- [ASSIGNED TASK] Print nothing but the lines below starting at the line that holds "kazo, reranav, bofin, menev, kisa: [ 1.52" and ending at the line that holds "1.31 -0.98 -3.25]", including both, each exactly as written.

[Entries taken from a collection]
____________________
Each row was made from one path, in order. Every step used is in the known rows, and no mark comes twice. Write each row's path.
Known rows:
fezez, zolot, reranav, kisa, senov, bofin, menev: [ 0.55  0.78 -1.11  1.78  4.29 -1.42  0.23  2.13 -1.98 -3.52 -1.33 -1.18
  3.26 -0.05 -2.61 -0.36 -4.00  2.01  1.33 -0.30  2.06  0.70 -0.03]
bofin, menev, kisa, senov, zolot, reranav, kazo: [-1.22  0.36 -1.61  1.45  4.07 -1.78 -1.88  2.06 -2.31 -1.74 -0.76 -0.90
  2.81  0.11 -1.31 -0.38  0.02  3.22  0.76 -3.11  2.54 -0.80 -1.16]
zolot, reranav: [ 0.30  5.07  0.63  0.52 -0.01 -2.31 -1.22  1.60 -3.71 -0.41  0.40  1.16
  4.16 -0.24 -1.88 -0.92 -0.42  3.61  2.06 -0.18  2.40  1.22 -0.35]
kisa, senov, bofin: [-0.92  3.58  0.02  2.00  1.41 -3.34 -1.89  0.95 -2.10  0.75  0.14  0.25
  4.20  0.66 -3.21  1.36 -1.77  0.51  2.35 -2.44  1.91  2.02 -2.68]
senov, bofin, menev, kisa: [ 1.06  4.38 -2.05  1.38  2.56 -3.43 -1.60  1.48 -2.61 -0.33 -2.17  1.11
  2.65  1.33 -1.51  1.50 -4.26  0.90  1.74 -1.82  1.32 -1.19 -2.83]
bukunu, senov: [-0.25  6.34  1.22 -0.56 -2.14 -3.30 -1.27  2.34 -3.24 -0.43  2.53 -0.43
  5.70 -0.14 -1.13  0.57 -2.04  2.74  1.63  0.32  0.30  0.52 -2.88]
fezez, zolot: [ 0.63  3.81 -0.74 -1.07 -0.61 -2.72 -1.61  1.40 -3.13  0.10  1.03 -0.57
  5.06 -0.60 -0.08 -0.24 -2.46  1.95  1.68  0.38  0.84  1.25 -1.14]
senov, bofin, menev: [ 1.17  4.98 -0.54  1.18  1.23 -3.48 -1.44  1.26 -1.89 -0.28 -1.64  0.37
  3.60  1.11 -0.80  0.92 -5.14  1.24  1.22 -0.11  0.86  0.73 -1.36]
bofin, menev, kisa, senov, zolot, reranav: [-0.86  1.33 -1.64  2.86  3.86 -2.35 -2.66  0.82 -2.94 -3.17 -0.81  0.32
  2.25 -0.13 -4.12 -1.49  0.23  3.14  1.83 -2.66  2.82 -0.18 -0.63]
reranav, bofin, menev: [ 1.56  5.02 -0.05  0.58  1.63 -2.83 -0.29  1.63 -0.79 -0.21 -0.13 -0.08
  4.86  1.01  2.63  0.04 -5.15  5.15  0.05  0.70  0.23  0.94 -1.36]
fezez, zolot, reranav, kisa, senov: [-0.80  0.74 -0.63  0.66  3.22 -1.07  0.20  2.43 -2.70 -1.98  0.92 -0.91
  4.27 -1.33 -2.64 -0.66 -0.52  3.42  2.25 -0.60  2.01  0.75 -0.81]
kisa, senov, bofin, menev: [ 0.49  3.26 -0.31  2.34  2.12 -3.20 -0.98  1.07 -1.10 -0.76 -0.95 -0.12
  3.91  0.96 -2.37  0.82 -3.86  1.53  1.10 -0.70  1.52  1.64 -1.93]
bukunu, reranav, kisa, senov: [-1.99  2.79  0.01  0.01  3.10 -2.42  0.48  2.61 -2.09 -0.73  0.77 -1.55
  4.27 -0.19 -2.17  1.32 -3.15  2.88  1.75 -1.31  0.84 -0.50 -3.65]
kazo, reranav, bofin, menev, kisa: [ 1.52  5.08 -2.68  1.18  2.09 -1.82  0.04  1.15 -1.52 -1.06 -2.61  0.36
  3.85  0.56  2.05  0.59 -3.99  5.01  1.26 -1.14  1.12 -0.46 -2.38]
fezez, zolot, senov, bofin, menev, kisa: [ 1.01  2.17 -2.02  1.85  2.03 -2.36 -0.59  2.21 -2.52 -2.03 -1.31  1.32
  3.23  0.66 -2.76  0.42 -4.30  0.34  1.38 -2.10  1.70 -0.86 -1.62]
bofin, menev, kisa: [ 1.21  4.56 -1.77  0.67  1.80 -3.24 -1.28  1.63 -2.48  0.03 -1.21  1.05
  3.30  0.70 -0.61  0.71 -3.41  2.90  1.43 -0.56  0.88 -1.34 -2.91]
kisa, senov, zolot, reranav, kazo: [-2.12  1.20 -0.29  0.68  2.36 -1.95 -2.43  1.80 -2.53 -0.54  0.61 -1.16
  3.80 -0.45 -1.26 -0.38  1.20  2.88  1.36 -2.98  2.41  0.87 -0.61]
menev, kisa: [ 0.05  5.00 -1.51  0.09  1.01 -3.48 -1.99  1.54 -3.45  1.40 -0.15  1.43
  3.63  0.38 -1.24  1.26 -1.48  2.18  2.52 -1.85  1.18 -1.16 -3.52]
kazo, senov, zolot, reranav: [-0.61  3.36 -0.75  2.17  1.32 -2.81 -3.72  0.47 -3.81 -2.40 -1.43 -0.77
  4.22 -1.38 -2.43 -1.02  0.83  2.76  1.98 -2.49  2.33  0.20  1.07]
menev, bofin: [ 1.13  6.04 -0.32  0.52  0.38 -3.24 -0.69  0.92 -3.19  0.83  0.90  2.28
  5.20  1.13  1.13  0.05 -2.82  2.58  1.84 -1.78  1.72  1.18 -1.66]

Which path is each row?
[-1.79  1.60 -1.84  1.95  5.02 -3.03 -1.95  1.11 -1.69 -2.90 -0.33 -1.80
  2.90  1.03 -1.36  0.01 -3.30  3.25  0.40 -3.90  1.31 -0.98 -3.25]
bukunu, reranav, bofin, menev, kisa, senov, zolot
[ 1.11  3.11 -2.09  1.73  3.17 -2.95 -1.40  1.94 -1.96 -0.39 -3.29 -1.01
  3.78  0.65  0.17  2.45 -3.62  1.45  0.48 -2.83  1.38 -2.08 -2.34]
reranav, kazo, senov, bofin, menev, kisa
[ 0.44  2.43 -1.13  2.14  3.85 -2.57 -0.12  1.54 -0.91 -0.56  0.23  0.08
  4.06  0.92 -0.56  0.49 -2.56  4.71  0.64 -1.76  1.42  0.21 -3.55]
reranav, bofin, menev, kisa, senov
[-1.14  1.99 -3.33  2.77  3.81 -2.13 -2.32  0.07 -1.05 -2.39 -2.20 -0.81
  3.24 -0.05 -0.53 -0.07 -1.63  3.78  1.84 -3.67  1.44  0.25 -1.95]
kazo, reranav, bofin, menev, kisa, senov, zolot
[ 0.22  2.08 -0.52  2.34  4.24 -1.96  0.15  1.99 -1.71 -2.49 -1.68 -0.15
  3.01  0.40 -2.86  0.33 -3.66  2.44  1.64 -0.76  1.98  0.43 -0.73]
zolot, reranav, kisa, senov, bofin, menev
[ 0.56  3.22 -2.20  2.47  3.00 -1.51  0.40  0.91 -0.67 -1.35 -1.71 -0.23
  4.18  0.26 -0.18  0.40 -2.25  5.24  1.25 -1.69  1.81  0.83 -2.98]
kazo, reranav, bofin, menev, kisa, senov
[-1.07  2.04 -0.04  1.06  3.16 -1.63  0.03  2.29 -2.48 -0.85  0.62  0.08
  4.02 -0.86 -2.86  0.11 -0.27  3.77  2.60 -1.01  1.89  0.36 -1.46]
zolot, reranav, kisa, senov
[ 0.30  2.61 -1.28  1.99  2.87 -2.88 -0.77  1.37 -1.59 -0.29 -0.19  0.46
  3.66  0.38 -2.58  0.59 -1.69  3.37  1.34 -1.18  1.62 -0.14 -3.51]
bofin, menev, kisa, senov
[-1.15  1.38 -2.39  2.38  4.68 -3.16 -2.99  0.77 -1.27 -1.72 -0.37 -0.57
  3.15  0.65 -0.98  0.00 -1.94  3.35  1.25 -3.75  1.12 -0.35 -2.51]
reranav, bofin, menev, kisa, senov, zolot
[ 0.11  3.46 -1.38  1.48  3.08 -2.27 -1.63  2.12 -3.04 -4.13  0.07 -0.46
  3.25  0.74 -0.42 -0.99 -2.63  4.63  0.57 -2.25  1.37 -1.46 -1.63]
bukunu, senov, zolot, reranav, bofin, menev, kisa
[-2.70  1.41 -1.77  0.92  3.67 -3.29 -3.47  1.24 -2.03 -0.57  0.15 -0.76
  3.49 -0.82 -2.28  0.93 -0.84  1.52  3.07 -3.01  0.36 -0.46 -1.92]
reranav, kisa, senov, zolot
[-1.41  1.84 -1.31  2.33  4.42 -2.08 -2.23  1.09 -2.76 -2.15  0.49  0.10
  3.31  0.43 -1.45 -0.94  0.37  4.47  1.66 -4.31  2.69  0.43 -1.45]
menev, kisa, senov, zolot, reranav, bofin
[-1.46  2.67 -0.51 -0.33  1.42 -2.23 -2.73  1.90 -3.18 -0.21 -0.02 -0.71
  3.72 -0.27  0.23 -0.21  0.06  2.58  1.44 -2.47  1.90  0.06 -0.10]
senov, zolot, reranav, kazo
[-1.30  1.47 -2.41  2.28  3.65 -3.50 -3.61  0.52 -1.98 -1.30 -0.65 -0.14
  2.71  0.12 -2.96  0.15 -1.13  1.91  1.90 -3.18  1.29 -0.67 -2.48]
bofin, menev, kisa, senov, zolot
[-0.23  2.72 -0.59  1.69  4.21 -2.35  0.82  1.99 -1.35 -1.84  0.19 -1.12
  3.93  1.25 -0.90  0.45 -3.94  4.72 -0.11 -2.06  1.72 -0.37 -4.27]
bukunu, reranav, bofin, menev, kisa, senov
[ 1.02  3.12 -0.68  2.64  3.12 -2.31 -1.87  0.95 -1.65 -3.56 -1.89 -1.51
  4.50 -0.20  1.01 -1.27 -2.80  5.43 -0.21 -1.23  1.49  0.44  1.27]
kazo, senov, zolot, reranav, bofin, menev
[-1.08  2.47 -1.63  1.22  3.45 -2.20 -2.82  1.72 -3.52 -2.47 -1.91 -1.04
  3.78 -1.70 -1.58  0.24 -0.59  2.80  2.72 -2.41  1.24 -1.74  0.73]
kazo, senov, zolot, reranav, kisa
[-0.44  5.78  0.91 -0.62  1.38 -2.79  0.28  2.18 -2.27 -0.43  1.10 -1.15
  5.02  1.20  1.81  0.60 -4.88  4.42  0.20 -1.31  0.77  0.62 -2.99]
bukunu, reranav, bofin
[-0.04  2.01 -0.36  2.59  3.81 -1.99 -1.22  1.03 -1.15 -3.17 -0.07 -0.81
  3.80  0.44 -0.32 -1.75 -2.27  5.39  0.30 -1.29  1.85  1.53  0.10]
kisa, senov, zolot, reranav, bofin, menev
____________________
- [FINISHED TASK]
kazo, reranav, bofin, menev, kisa: [ 1.52  5.08 -2.68  1.18  2.09 -1.82  0.04  1.15 -1.52 -1.06 -2.61  0.36
  3.85  0.56  2.05  0.59 -3.99  5.01  1.26 -1.14  1.12 -0.46 -2.38]
fezez, zolot, senov, bofin, menev, kisa: [ 1.01  2.17 -2.02  1.85  2.03 -2.36 -0.59  2.21 -2.52 -2.03 -1.31  1.32
  3.23  0.66 -2.76  0.42 -4.30  0.34  1.38 -2.10  1.70 -0.86 -1.62]
bofin, menev, kisa: [ 1.21  4.56 -1.77  0.67  1.80 -3.24 -1.28  1.63 -2.48  0.03 -1.21  1.05
  3.30  0.70 -0.61  0.71 -3.41  2.90  1.43 -0.56  0.88 -1.34 -2.91]
kisa, senov, zolot, reranav, kazo: [-2.12  1.20 -0.29  0.68  2.36 -1.95 -2.43  1.80 -2.53 -0.54  0.61 -1.16
  3.80 -0.45 -1.26 -0.38  1.20  2.88  1.36 -2.98  2.41  0.87 -0.61]
menev, kisa: [ 0.05  5.00 -1.51  0.09  1.01 -3.48 -1.99  1.54 -3.45  1.40 -0.15  1.43
  3.63  0.38 -1.24  1.26 -1.48  2.18  2.52 -1.85  1.18 -1.16 -3.52]
kazo, senov, zolot, reranav: [-0.61  3.36 -0.75  2.17  1.32 -2.81 -3.72  0.47 -3.81 -2.40 -1.43 -0.77
  4.22 -1.38 -2.43 -1.02  0.83  2.76  1.98 -2.49  2.33  0.20  1.07]
menev, bofin: [ 1.13  6.04 -0.32  0.52  0.38 -3.24 -0.69  0.92 -3.19  0.83  0.90  2.28
  5.20  1.13  1.13  0.05 -2.82  2.58  1.84 -1.78  1.72  1.18 -1.66]

Which path is each row?
[-1.79  1.60 -1.84  1.95  5.02 -3.03 -1.95  1.11 -1.69 -2.90 -0.33 -1.80
  2.90  1.03 -1.36  0.01 -3.30  3.25  0.40 -3.90  1.31 -0.98 -3.25]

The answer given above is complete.